Sunday, February 6, 2022

Apple iPhone with Integrated Payment Terminal Features Illustrates Market Disruption "From Outside"

If it happens that Apple iPhones can act as contactless payment terminals, it will provide a clear example of something that happens in technology-shaped competitive markets: redefinition of market boundaries. 


source: Amazon 


Colloquially, “firms that used to be outside one’s business wind up inside the business.” Telcos once competed (briefly) only against other telcos. Then it became more common to hear telco executives saying they “compete with Google.” That was often a bit of hyperbole, but then Google became an internet service provider, a mobile services provider, a messaging provider, a voice services provider, a linear video provider. 


One might argue that Netflix “had no business” in subscription TV. It was a competitive disruptor of the videocassette rental business, after all. But the very improvements in home broadband that made internet access the key revenue driver fo the fixed networks business also allowed Netflix to change its model. 


Streaming now undermines the legacy TV subscription business. 


source: Strategy& 


Earlier, telcos found they were competing with Skype in international long distance, while Facebook became a major messaging platform limiting demand for text messaging. 


The bigger change came with the choice of internet protocol as a telco next-generation platform. That choice instantly broke the application and service “gatekeeper role” of any telco. No longer can a telco dictate what lawful applications can be used by customers of any telco’s internet access service. 


To be sure, telcos still control the creation and offering of managed services on the closed telco platform. But most applications now are created for internet access, not as managed services on a telco platform. 


To reiterate, deregulation and use of the internet have similar impact on industry structure: they enable new entrants from “outside the industry” to enter a market. 


To be sure, transaction processor Square (now “Block”) has allowed iPhones to become credit card readers by adding a plug-in or wireless piece of hardware. 


source: Square 


The move by Apple to incorporate the function directly into the iPhone removes the boundary between “transaction processing using credit cards” (payments) and “phones.”


To be sure, redefining boundaries is one growth strategy for any firm in any industry. In any competitive industry with weak barriers to entry, high profits will attract new entrants.
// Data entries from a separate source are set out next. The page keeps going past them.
Every row gives one point. Before rounding, the points of a table are all equally far from one centre. They may lie mostly on one side of it. Write the centre, to within rounding.
In the rows, zero is written as 128.

Points (7 x 3):
[[ 66  58  93]
 [102  44 106]
 [168  94 117]
 [143  60 109]
 [125  42 129]
 [117  39 143]
 [162 154 154]]
Centre: [ 95 115 141]

Points, 16 rows:
[[162 154 135   7  98  96  83 128 192]
 [136 212 163  82 110  66 105  92 200]
 [124 173 188 135 119 116 138 142 207]
 [154 150 110 111  86 175  56 151 170]
 [105 109 171  51 117  79 112 133 199]
 [121 180 179 107 179  95 154  96 188]
 [161 157 136  26  72 120 135 146 212]
 [142 196 158  58 122  98  73  41 131]
 [102 185 137  99 177 143  83  56 177]
 [211 167 180 136 116 141 143 127 130]
 [187 124 179 121  68 103 147 104 190]
 [139 227 169  52 142 142  91 130 128]
 [179 180 141  35 140 100 197 110 166]
 [171 164 108  77  66 133 169 147 211]
 [141 163 173 134 136 196 140 117 190]
 [110 189 104  53 147  71 159 139 186]]
Centre: [142 150 129  85 118 127 124 105 150]

Points:
[[132 171 114 157  10 118 124 165 211  81 111 122 122 141 150 103 146  83]
 [107 176 108 103  90  94 110 197 162 130 121 101 111 103 245 141 136  45]
 [180  98 137 201  99 182  80 108 237  98 135 143 101  96 133  93 125  60]
 [150 154 161 186 109 135  54 170 167  97 177  77 183 178 193 175 171 127]
 [132 159 215 171  76 114  79 132 193  97 183 105 131  68 179 106 104 117]
 [149 151 152  78  94 121 101 249 150  87 129 118 120 112 173 122 182 101]
 [119 124 199 148  99 128  35 133 173 103 216 165 186  96 195 138 145  93]
 [ 53 120 139 187 151 119 152 146 233 149 149 106 178  75 103 161 171  85]
 [158 155  95 150 175  76  98 102 173  75 178  90 123  92 101 149 114  32]
 [211 149 133 104 111  98 160 161 145 113 177  89 132 120 178  64 179 102]
 [ 97 134 130 137  35  83 108  86 145 123 133 152 113  98 204  87 169  95]
 [ 85 148 116 146 130 131   8  92 215  52 188 116 133 160 155 108 163 145]
 [151 128  90 155  59  73  73 137 188 135 187 137 125 128 142  65  86 138]
 [ 89 194 104  72  95  94  28 100 202  98 160 149 160 184 198 121 147  92]
 [159 144  74 138 128 143 152  59 119  78 156  96 137 120 226 160 139  66]
 [145 145 111 107 131 141  63 108 188  36 187 124  94 119 133 125 207  27]
 [ 97 208 133  79  84 103 133 142 232 103 170  93 178 146 189  95 181  51]
 [ 88 160  93 113  87 147 136 113 199  60 191  88 193  77 178  69 154  64]
 [125 133  85 171  96  90 128  47 138  78 158 107 142 105 168 124  81  80]
 [104 153 145 180  89  99  60  94 165  53 167 136 121 129 195 118 141  42]
 [146 132 150 138 146  98  82 157 210 124 162  68 129  86 216  85 222  50]
 [140 179 168 181  83 135  85 113 155  62 195 119  91  73 159 118 129  76]
 [108 111 112 112  86 101  81  88 165  73 175 127 144  44 216  84 101 131]
 [158 129 113 165 138  77  90 182 161  69 178 142 165  49 212 133 111 105]]
Centre: [130 135 117 116 128 140 103 127 193 125 144 121 140 118 157 141 144 108]

Points:
[[ 65  72 107  45 113 138 149 153 150 116  92  68  37 130 138  69 182 146
  168 106 120  54  59 155]
 [ 46  71  73  60 120 164 135 105 131 125 114  82 116 162  93  78 170 146
  159  99 154  18 119 130]
 [ 68 174  69  62  96 159 125 129 160 110  34 127  70 146 114  77 157 181
  198 113 149 124  70 102]
 [ 84 143  69  66  79 178 128 107 141 118  82 106  45 149 113  76 193 129
  135 114  72  16  59 115]
 [ 30 140 100  70 145 179 129 121 113 133  77 125  90 158 104  86 202 169
  188 159 146  98  56 152]
 [ 75  73  68  73  78 171 150 137 193 125  58 130  56 145 125  65 164 123
  169  87 102  51 129 138]
 [  9  95  68 105  95 129  90 136 141 138  86 124  70 167  87 108 147 136
  143 134 129  79 106 134]
 [ 32 101  54  87 133 159 165  96 145 106  81 117  47 158 110  89 155 154
  122  93 143  27 100 105]
 [ 45 119  67  74  63 146 150 117 183 124  75 120  71 120 131  84 124 161
  170 117 148  33  70  98]
 [ 70 104  81  73 116 131 177 120 158 151  57  78  25 135  95  80 190 127
  133 104 114  81  68  82]
 [ 71  93 113  62 145 145 137 138 183 162  95 124  27 106  93  74 175 145
  184  98 120  63  69 118]
 [ 62  92  54 127  87 163 112 118 164 118  88 142  33 131 118  73 192 120
  134 125 124  54  85 136]
 [  7 125  53  99 130 161 115 141 155  88 124  83  75 125 117  67 181 122
  168 113 103  79 115 109]
 [ 56  93 118  73  74 175 123 174 169  89  47 100  42 132  92  92 164 146
  153 140  99  67  87 137]
 [ 34  98  74 110 107 120 161 164 146 125  63  95  70 120 108  60 179 126
  182 129  77  90  93  92]
 [ 96 154  64  57 103 140 118 120 141 126 125  85  40 132  91  46 166 157
  191 125 132  34  69 118]
 [ 94 143  92  75 125 157 152 140 195 154  48 103  33 121 135  88 149 159
  156 132 143  50  84 166]
 [ 50  72  68  90 127 141 167 155 141  78  74 139  47 114  87  65 176 141
  180 117 132  78  62 117]
 [ 20 111  67  77 132 153 156 129 165 116  77 112  42 123 111 111 215 137
  150  89 109  74  93 145]
 [ 22 125  92 125 114 149 157 129 142  92  63 134  37 181 119 106 195 124
  115 132 122  77  99 109]
 [ 37 104  87  37 107 135 171 115 136 106 115  86  41 136  98  56 148 163
  140 146 154  60 104 135]
 [ 29  94 125  65  92 130 171 150 164  83  71  95  46 123 103  75 182 128
  162 116  83  75 104 118]
 [ 53 158  74  73 100 156 125 149 188 127  77 136  27 143 136  77 160 169
  155  98 165  85 117  76]
 [ 70 132 107 105  94 165 154 115 158 113  64 157  45 118  72 105 163 168
  190 100  96 101  64 113]
 [ 87 111 105  53  95 124 166 147 170  68 132 126  41 184 147 103 208 153
  153 120 103 111  83  88]
 [ 43 118  62  66  84 116 147  89 154  88  66  96  72 162 137  57 179 170
  161 154 142  49 114 115]
 [ 58  99  94 101 139 109 107 147 160 100  90  93  26 141 104 100 199 167
  113 139 123  66 106  87]
 [ 51  96  87  77 124 162 121 151 162 151 101  87  81 113  90  67 171 195
  152  99 172  55  94 122]
 [ 46 124 109  49 131 178 155  98 168 143  39 135  44 164  90  66 167 131
  144 125 129  65  91 160]]
Centre: [ 96 124 100  71 121 150 133 131 136 114  90 120  94 144 126  93 161 130
 151 122 125  83  99 112]

Points, 28 rows:
[[175 202 101 167 157 177 128 127 154 129 188  87 136  52 126  88 162 149
  174 142 130 148 128 146]
 [103 202  67 182 139 128  63 138 146 160 147 123 128  94 146  65 126 152
  179 101  93 140 115 171]
 [139 136  88 183 154 127  78 141 121 114 140 123 189 111 126  38 171 145
  156  48 124 162 125 137]
 [169 175  89 164 125 153 110 102 180 138 178  74  97 108 116 121 151 147
  164  71 101 133 146 189]
 [170 147 115 162 184 192 104 132 146 139 118 106 175  83 131 107 143 117
  213  85 121 172 130 172]
 [140 121  65 198 197 134 121 133 152 149 103 122 116  82 150  78 142 169
  194 100 121 150 145 154]
 [119 135 125 197 146 115 147 120 135 106 147  94 121  96 137 115  96 166
  111  63  95 138 120 175]
 [130 123 108 181 147 169 108 134 146 124 127 116 145 104 173 130 191 191
  157 123  69 169 187 157]
 [171 152  92 175 146 162  89 147 154 159  95 151 139  73 190  40 127 153
  171 112 103 139 125 164]
 [156 168  69 158 134 207 108 188 110 142 147 102 143 100 188  98 117 159
  176  93 106 130 103 157]
 [120 117 136 193 174 174  72 144 196 118 109 141 105 101 127 112 155 163
  104  97 121 185 145 128]
 [174 156  97 157 146 210  80 136 147 171 167 121 103 114 116  91 173 201
  145  92 117 134 181 173]
 [158 140  64 146 147 126  58 163 145 134 111 117  94 141 167 106 155 124
  126  95 131 141 189 176]
 [147 133  72 204 154 166  81 169 133 153 144 133 152  94 136  50 151 162
  189 107 131 193 134 165]
 [178 122 110 165 155 192  85 147 150 171 123 170 184 145 147  74 139 112
  183  83 104 162 136 138]
 [175 148 106 249 140 161  57 140 128 127  91 125 142 119 109 103 172 138
  158 106 151 119 146 158]
 [144 149  72 207 191 159  74 182 172  96 106 161 146 121 127  64 176 153
  143 106 107 148 145 151]
 [133 109  93 188 155 118  84 149 152 151 151 103 171 122 204  81 147 182
  169  93 118 118 124 163]
 [158 149  98 211 155 196  93 146 125 154 124 128 164 109 111 133 153 178
  156  61 107 179 164 147]
 [147 159  77 173 107 181  67 162 120 152 136  75  91 133 152  85 146 160
  199 125 118 116 152 177]
 [177 133 103 186 142 167 117 102 138 133 150 143 105  88 170 115 148 169
  119 154 106 164 178  97]
 [120 195 120 188 187 165 105 168 161 165 115 153 142 107 131  42 155 150
  138 103 110 186 135 147]
 [107 185  99 144 142 208  87 145 151 146 154 124 145 126 150 136 139 107
  149 110  86 159 158 204]
 [186 179 113 188 116 165 107 166 143 137 117 168 143 108 105 122 111 188
  130 106  89 151 179 171]
 [168 117  95 154 126 182  89 121 212 154  97  96 121 111 146  57 152 154
  155 128 113 159 140 147]
 [159 146  77 191 173 134  90 124 170 108 127 119 121  76 157 157 131 147
  124 114  70 137 138  98]
 [118 162 120 203 150 154 115 182 163 143 155 132 160  62 141 113 144 168
  184 131  76 163 143 195]
 [152 123  79 199 138 169 113 153 138 165 133  79 114  95 153 150 139 167
  151 104 101 162 168 191]]
Centre: [143 142 119 161 140 153 106 149 137 131 143 129 128 111 128 101 152 135
 146 110 114 126 130 142]

Points, 31 rows:
[[102  85  48  88  64 132 128 177 122 115 124 164 118 145 104 206 154 123
   94  93  83 201  41 100]
 [127  70  65 168 142 123 156 124  88 147  98 175 145  86 138 181 135 128
  100 105  38 187  44 129]
 [100  88 108 103 133 114 165 123 128 126 127 194 191 154  66 196 141 135
  130  93  94 199  41 108]
 [126 126  93 157  98  98 140 166 134  88 108 180 134 147 100 203 121 157
  106 105  29 213  78 134]
 [117  76  76 149  85 112 145 122 122 130 102 183 150 166 179 124 166 112
   54  82  57 213  89 106]
 [ 62 109 102 118 111 130  95 175 127  78 121 192 162 116 114 136 197 105
  103 128 162 209 115  72]
 [ 99  87 109 149  67 158 136 165 131 142 145 113 176 157 130 175 119 151
  104 113  56 204  37 140]
 [123  99  44 142 112 189 118 190  77 100 142 150 179 148  94 120 154 143
   77 128 107 137  59 120]
 [143  87  31 183  93 138 155 154  97  96 115 196 186 141 160 166 158 102
  130 153  98 159  57  94]
 [126  95 118 128 101 135 173 173 141 131 103 191 213 158 134 158 136 118
   53 120 112 189  61  83]
 [ 91  81  64 164 107 147 102 156 128  86 140 210 126 187 113 136 200 130
   91 101 117 226  55  84]
 [ 69  91  91 121 120 108 163 192 101 113 134 167 148 148  95 207 167 139
   90 121  57 158  49  91]
 [ 82 105 116  74 124 143 132 155  86  71  72 189 179 186  66 212 158 109
   74 109 142 163  83 128]
 [142  77  76 149  90 146 117 194  97 121 133 161 207 143 154 193 176  73
   75 132 107 194  74  90]
 [132 102 103 103  33 126 132 125 134  52 118 141 172 169 113 165 130 133
  126 162 133 185  81 140]
 [ 73  79  81 105 106 155 163 131 102 136 143 199 188 151 116 200 195 105
  106  82  85 155  57 105]
 [ 98  89 106  96 125 117 133 130 106  87  90 189 147 153 127 191 215 155
   58 112  99 249 102 120]
 [ 94 115  37 137 144 136 138 119 104 120 115 197 179 174 105 170 147 122
  102  94  77 242 101 123]
 [140  83  64 118 157 138 136 217 161 116 130 179 162 163  84 163 149 101
   99 126  72 198  84  98]
 [ 83 119  66 161 118 111 141 166  47  63  88 195 164 171 147 155 160 111
   95 115  63 166  55 130]
 [ 86 105  87 121 127 147 137 154 100  97 110 166 183 166  99 196 183  84
  149 127  89 232  18 127]
 [123 155  89  99 142 115 113 203 108 135 137 164 141 135 170 155 151 102
   88  68  68 163  70 135]
 [142  85  79  96 101 146 100 165  96 118 103 182 164 117 101 169 173 138
   97 133  45 194  55 106]
 [ 67 121  64 132 131 135 138 160  93 144 147 178 207 161 120 172 188 101
  104  75  89 191  47 116]
 [129  78  71 105 112 128 154 161 130 153  69 124 152 178 148 170 180 116
  123 123  28 206  40 123]
 [ 84  84  64 105 108 123  92 193 113  62 126 153 168 130 121 202 139 121
  150 132 100 215  31 120]
 [109  72  50 137 127 118 121 186  68 107 135 174 136 178 136 165 151  91
   64  86  91 184  40 178]
 [135  86  22  80 131 133 123 203  81  95  91 153 141 153 125 136 145 161
   87  92  88 176  54 147]
 [140  63  45 135 142  93 136 129 104 132 105 185 173 182 105 149 160  45
  126  65  99 208  93 121]
 [ 77 134  84 122  76 115 151 115  91 163  76 170 180 199 109 183 160 111
  142  59 157 194  81 106]
 [133  57 110 130  94 114 122 141  87 139 126 202 191 159 158 183 172  97
   73 129  69 172  99 124]]
Centre: [115  87 100 159 130 139 121 145 134  99  80 130 142 147 130 173 165 126
 117  86 128 157  91 130]

Points (31 x 24):
[[ 80 116 143 104 121 135 158  69  89  65 107 115  67 112 115 125 195 151
  133 128 131 149 127  83]
 [ 87 124 118 113 122 118 142  68 118  92 134  94  85 144 154 138 123 157
   39 137 168 116 135  49]
 [ 99 121 132 138 141 109  94  79  87  71  98  86  73 125 129 146 108 168
  135 136 119 175 131  85]
 [ 71 130 141  52 131 150 164  51  99  98 115 133  69 102 109 110 108 193
  111 130 156 154 120 117]
 [125 156 127  90 107 128 183  53 115  98 138 138  68 115 134 132 131 159
  119 113 187 158 175 107]
 [ 94 169 180 102 109  91 161  52 153 106  93 127  56 119 115  93 169 173
  143 107 133 134 166  97]
 [113 117 107 125 104 115  94  41  99  62 130  78  61 137 122 125 112 185
  159 161 168 158  90  96]
 [103 111 182 153  95  98 115  74 110 128  64 119  97 123 158 117 123 167
  126  67 152 131 154 102]
 [116 115 103 126  90 129 159  77  86  93 129 131  82  98 140 128 130 185
   86 111 138 168 135 102]
 [ 44 112 143 130 112  97 115  50 113  85 119 108  43 115  72 138 122 178
  133 132 131 126 148 125]
 [ 92 129 148  97 110 104 130  59  98  96 130 114  14 117  81 128 111 171
  102 169 200 114 128 122]
 [ 99  98 142 137 116 130 152  56  84  73 106  76 107 117 111 100 124 169
   95  93 152 111 182  94]
 [ 85 103 137 122 137 115 145  55 115 102  91 144  10 100 123 120  91 132
  128 132 162 117 142  95]
 [125 148 175 102  98  83  96  70  82  82 130 149  91 119 140 132 134 160
  111 173 144 163 105 100]
 [ 85 121 140 100 101 110 179  39 140  95 118  75  81 103  98 123 170 190
  116 149 164 155 174 147]
 [110 170 167 129  96 126 135  61  94  68 103 102  59  94 138 153 150 218
   99 161 172 124 136 125]
 [ 83 144 176  78 113  89 118  20 131 122  97 131  77 136 134  92 135 178
   84 107 188 141 158  91]
 [ 74 116 118 108 131 112 137  25  80  96 102 100  76 125  98 136 165 147
   96 147 118 157 135  98]
 [ 88 102 174 134 125  75 143  84  98 114 113 116  68 138  62 106 117 186
  119 141 193 118 160  91]
 [ 99 107 157 132 122  98 139  65 105 119 133  98  73 106 116 106 104 212
  101  85 209 162 119 109]
 [ 77 131 142 133 110 120 175  93  66 101  76  87  81 127 129 111 119 162
  119 101 102 109 134  95]
 [102 121 144 100 120 145  87  56  83  74 117  94  78 114 139 105 148 187
  137 147 167 163 144  70]
 [103  86 153 106 103 152 122   7 126 110 127 131  68 138 165 134 164 180
  131 134 152 153 158  87]
 [113 137 157 146 125 103 134 108  71 128  99  90 113 121 113 151 174 171
  128 118 146 118 135  68]
 [ 93 127 185  79  95  97 121  61  90  81 121  99  49 152 135 154 143 178
   82 117 160 165 139 108]
 [ 94 152  99 125 170 135  87  65 145 104  97  94  60 139 129 151 147 192
   94 150 153 135 135 113]
 [ 88 103 128 116  73 102 139  62  96  89 122 128  92 171  86 131 107 159
  113 159 197 174 116  89]
 [116 109 138  87  98 116  97  73  89 109 121 102  82  73 126 126 133 149
  119 102 179 174  98 103]
 [119 121 121  68 117 119 136  49 149 114 104  79  59 122 130  87 130 191
   95 141 148 177 155 151]
 [104 155 143 160 119 110 133  11 122  87 119 114  71 118 103 101  97 157
   85 142 189 168 138 123]
 [ 85 107 126 127 116  85 102  16 150  92  93  96  95 134 144 141 136 190
   75 138 132 155 161  92]]
Centre: [109 124 151 116 112 117 139  65 136 107 109 102  90 134 128 124 125 163
 122 139 157 116 115 111]

Points:
[[156 158 153 122 169 131  55 103 169  84 123 169 175 119 101 141 106 119
  123 100 194 115  43 114]
 [150 135 144 125 150 167  63 116 204 110  91 150 151 122  92  93 141 162
  104 128 216  94  91 132]
 [164 157 143 104 176 187  80  88 179  70 129 181 159 134 108 128 113 145
  127 137 206  91  34 189]
 [156 164 144 107 140 169  82 128 189  96 113 191 171 173 100 155 106 211
  130 146 178  70  82 154]
 [139 114 167 108 147 194 113 129 187  95 134 189 191 138  49 112 156 163
  125 169 177  82  95 112]
 [182 184 140 104 162 200  93 120 200  55 105 194 190 111  66 129 154 126
  149 129 177  91  62 146]
 [188 163 164 124 174 157  63 109 209 113 119 191 162 124 101 113 119 155
  119 109 193 132  73 128]
 [156 178 143 124 153 204  85 111 198 104 108 180 187 152  70 147 128 159
  103 134 195 107  56 146]
 [168 133 151  83 172 187  78 114 165 116 128 156 164 171  87 135 168 182
  152 127 167  87  31 132]
 [173 178 134 126 151 172  94  97 196  63 104 181 166 129  74 113 120 140
  111 149 193  84  61 180]
 [169 165 128 127 135 155  94 116 201 107 121 220 200 128  85 147 111 154
  110 130 183 101  53 173]
 [157 169 192 119 137 182  74  90 185  44 139 175 144 118 121 158 125 121
  153 107 178 111  72 178]
 [147 179 114  98 167 175  80  94 177  64 124 188 183 153 111 128 128 190
  154 143 184  69  66 163]
 [144 151 143 114 156 201  80  76 186  74 116 208 197 127 128 104 144 139
  167 104 193 116 102 170]
 [208 175 161  71 141 188  89  85 169 114 130 183 188  97  88 113 110 152
  126 162 156  75  91 145]
 [171 159 143 109 138 147  65 134 215  92 108 201 194 106 122  99 117 127
   90 139 171 115 110 126]
 [180 144 131 131 141 179 100 114 194 102 113 249 175 131  75 131 117  95
  124 127 169 137  92 141]
 [165 130 133 141 199 185  83 115 221  63 116 174 160 137  84 115 117 108
  113 151 197  77  92 148]
 [191 160 143 175 183 209  93 132 183  82 134 172 167 120 118 138  98 133
   99 139 205 120  46 130]
 [179 158 148  97 149 179  70 132 196  79  99 159 210 121  72 129 131 158
  126 128 200 107  70 171]
 [175 165 138 128 162 208  86 101 205 107 107 157 187 149  91 127 140 137
  131 145 200 118  37 168]
 [148 165 151 106 177 180  74 120 186 149 107 178 207 108  99 119 118 180
  109  94 154 134  53 139]
 [180 167 121 102 154 187  79  85 199  77 116 183 145 117  98 133 131 189
  116 129 192 133  79 170]
 [193 167 172 101 159 201  93 129 208 104 133 191 176 115  82 124  98 144
   87 157 169 113  84 179]
 [156 195 140  96 167 180  72 119 176 104 139 185 204 127  72 139 116 140
  105 121 195 102  73 133]
 [178 187 150 100 129 197  73  92 163 100  95 162 193 108  78 122 119 144
  127 109 187 117  57 153]
 [150 179 134 133 169 183  58 114 181  64 124 203 178 100  78 123 139 156
  105 155 175  79  72 181]
 [154 186 159 130 147 163  74 139 197  88 133 192 180  99  79 125 114 131
  151 126 212 116  58 163]
 [218 178 138 103 122 171  85 132 167 106 150 154 182 138  85 119 135 117
  122  93 174 107  76 140]
 [169 127 148 148 157 217  75 119 198 107 102 185 209 138  64 140 112 149
  132 113 184 100  65 156]]
Centre: [150 136 137 123 163 176 118 138 152 105 113 162 155 111 126 143 128 136
 145 140 141 103  96 147]

Points, 28 rows:
[[135 150 128 131 162 154 138  32  88 166 146  72 122 109 122 137 121 166
  115 127 161 121 140 118]
 [110 155 122 100 161 190 131  63 102 150 156  97 147 105 132 179 123 144
  131 112 147  99 113 145]
 [109 117 107 104 187 168 151  35 153 157 135 111  81 102 132 167 145 102
  120 138 123 119 125 136]
 [ 94 122 165 117 178 162 101  60 131 163 189  70 127 109 123 159 139 154
  129 130 150 119 167 136]
 [100  99 103 105 159 189 131  49 126 168 172  80  91 128 148 181 133 151
  123 113 144 104 147  97]
 [110  89  99 109 166 160 149   7 109 148 143 127 137 144 168 173 120 113
   89 130 153 113 126 143]
 [105 125 135  89 164 187 147  42 121 168 131  95 139 114 133 164 141 155
  116 101 134 126 176 138]
 [116 114 150  98 167 148 133  86 135 117 200  46 133 112 126 151 110 142
  103 130 146 114 143 141]
 [111 131 129 102 181 180 144  63 127 123 147  98 115  95 170 156 111 174
   90 139 168 162 148 118]
 [116 134 130 110 186 170 169  93  94 118 186  90  80 103 168 132 123 164
  103 141 172 121 144 117]
 [ 92 159 148 114 194 200 141  80 118 160 163 100 103 118 137 135 140 152
  116 120 147 133 146 122]
 [ 89 177 130 113 166 161 153  82 119 154 193 103 129 122 144 171 141 176
  158 111 149 136 136 111]
 [108 130 157 114 193 158 134  87 168 162 170 115 114 129 114 181 142 140
  109 149 151 101 158 128]
 [ 94 108 135 110 138 142 137  62 158 156 119  89  81 111 173 146 101 110
  107 138 156 128 141 139]
 [ 66 118 135 130 167 170 160  89  91 157 165 101 104  74 163 166 117 166
  130 103 166 148 145 118]
 [ 68 161 137 108 180 169 147  49  90 160 160 113 116 130 130 164 148 145
  126 108 153 140 162 127]
 [108 138 111  74 161 175 138  40  98 132 163  74 138 124 159 163 136 145
  119 151 150  84 156 123]
 [124  72 100 117 147 172 173  90 124 138 172  93 106 103 153 157 127 179
  105 160 188 110 126 147]
 [136 123 110  86 190 151 161  54  98 149 138 114 124  87 161 179 124 171
   98 104 132 135 124 145]
 [146  90 112 114 167 175 139  86 126 152 179  96 132  86 184 198 122 128
  145 103 136 113 134 124]
 [103 117 125  78 165 153 156  69  90 155 167  99 109 161 185 145 150 143
  108  95 164  92 162 125]
 [112 110 164 113 145 188 163  70 134 163 149  92 111 120 154 163 151 160
  120 113 169 106 163 149]
 [121 120 139 125 196 161 127  74 121 119 153  77  85 118 182 163 116 139
  119 108 152 105 128 125]
 [ 71 147 115  93 185 148 159  58 144 156 162 127 125  91 150 167 171 148
  128  98 113 158 149 148]
 [ 89 102 130  87 227 168 141  81 115 161 147 144 117 103 134 170 141 163
  109 134 124  92 144  96]
 [110 137 132 106 181 178 142  62 114 160 185  88 155 100 165 169 137 136
  108 138 150 131 154 171]
 [120 118 147  77 193 141 140  25  96 145 144 112 120 119 157 152 112 140
  113  96 174 104 164  94]
 [ 79 125  99  83 159 163 134  85 132 159 149  86 116 118 130 173 151 122
  118  81 176 128 133 117]]
Centre: [108 102 120 115 149 133 141  72 121 135 169 134 131 109 143 130 138 139
 127 131 139 122 138 116]

Points:
[[ 55 165  74  50 149  99 104 155 164 174 111 155 171 112  35 128 171  92
   53 144 131 171  92 121]
 [ 80 197  93  98 151 124 127 157 141 142 170 106 144  71  75 124  98  93
   36  89 139 195 122 149]
 [109 171  99  70 107  73 128 176 143 113 118 166 120 121  29 166 113  83
   43 142 198 119 118  60]
 [ 74 169  80 109 102  97  97 216 184 177 156 137 131 133  95 105 123  97
   40 113 140 206 114  97]
 [108 153  80 125 119 102 112 187 161 144 167 134 200 120 107 103 122  88
   37 105 214 182 111  83]
 [ 85 128  30 115 138 117 182 187 134 163 141 164 148 124  25 140  89  87
   80 157 166 177 130  87]
 [ 89 168  95  60 195 106 136 137 196 176 126 101 103 155  98 127 103 128
   37  87 189 128 148  81]
 [ 85 188 103 113 149  91 127 114 158  99 133 156 181 105  56 152 113  76
   68  89 193 133 111  94]
 [ 70 163  87  64 164  94 152 163 188 202 151 148 102  89 111 151 116  91
   73 126 157 181 135  79]
 [ 78 157  74  58 154 155 124 188 215 156 163 101 106 134  62 124 167 108
   37 110 143 172 158  94]
 [ 68 163  97  90 162 144 153 167 159 133 116 110 164 109  60 105 117  74
   50 101 203 195 122 120]
 [100 112 107 112  96  95 122 200 157 202 144 127 145 161  84 127 160  63
    7 112 166 149 134  95]
 [110 187  98 108 167 124 147 150 192 161 147 111 171 126  85 117 131  59
   28 117 170 216 135 100]
 [ 99 194  81  94 169  96 109 147 165 127 114 150 179 141  47 103  97  67
   59 169 191 116  96 148]
 [ 56 165 108  47 164 114 153 162 153 144 116 134 135 149  41 123 145  77
   73  89 164 178 140 106]
 [ 56 138  64  68 126 117 132 173 197 137 163 158 104 124  33 106 115  97
   49 128 124 193 100 109]
 [ 79 168  73  66 149 121 155 163 148 161 125 122 188 148  82 118  76  76
   70  92 186 170 108  79]
 [ 64 139  59  66 115 104 123 205 170 146 128 124 145 163  36 180  95 118
   53 126 116 176 114  90]
 [ 42 159  75 102 144 114 129 146 121 147 140 152  81 110  85 124 118  79
   35  65 139 159 133  88]
 [ 89 149  63  87 133  89 140 141 182 180 154 165 176 124  76 112 132  78
   48 126 185 196 103 103]
 [ 58 111  76  90 127 107 131 158 217 133  99 147 154 128  60 109 135 104
   23  92 141 161 108 125]
 [ 75 158  78 100 128 128 139 146 170 147 166 101 172 128  34 135  98  90
   68  99 195 194 106  92]
 [ 94 135  97 109 152  94 168 156 193 143 149 119 161 142  77  84 123  54
   84 141 141 205  89 147]
 [ 51 194  80  65 138 174 156 151 160 129 149 109 133 131  72 129 119  88
   42 107 143 178  71 108]
 [ 80 156  82 107 147  68 143 142  99 117 109  99 116 144  63 128 108  71
   12 138 172 174 115 106]
 [ 56 173  89  65 169 133 145 187 172 153 134 153 116 149  84 133  87 126
   28  88 165 161 158 121]
 [128 168  47  77 142 112 132 155 183 169 159 126 148 140  49 139  78  54
   14 116 144 164  99 100]
 [ 73 161  93 112 133  56 133 165 167 142 156 103 132 141  61 134 173  58
   61 126 152 152 154 108]
 [ 68 123  74  75 155  95 173 175 125 144 152 128 158 134  46 126  95  62
   74  74 137 128 134 108]
 [ 97 189  60  77 102 109 149 158 164 145 167 128 174 173  79 118 156 140
   48  92 185 146 129 103]
 [127 148  52  81 187  94  83 160 164 125 183 128 175 117  57 137 118  85
   49  51 143 154 109  78]]
Centre: [143 132 118 115 156 143 116 156 136 146 130 134 134 123  84 120 126 137
  76 148 122 131 110  87]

That leads to downward pressure on prices


But technology substitution also happens, a new form of competition where the traditional boundaries between industries become porous. 


Also, the internet now functions much as deregulation does: it not only creates the potential for more competition, but also competition from possibly unexpected contestants. 


As we have seen more unstable markets since the telecom wave of deregulation and privatization that began in the 1980s, we have seen even more disruption in the internet era. 


Use of an Apple iPhone as a payment processing terminal is one example of how competitive markets, often enabled by technology, erase industry boundaries. When that happens, attacks by new competitors outside the industry become more common.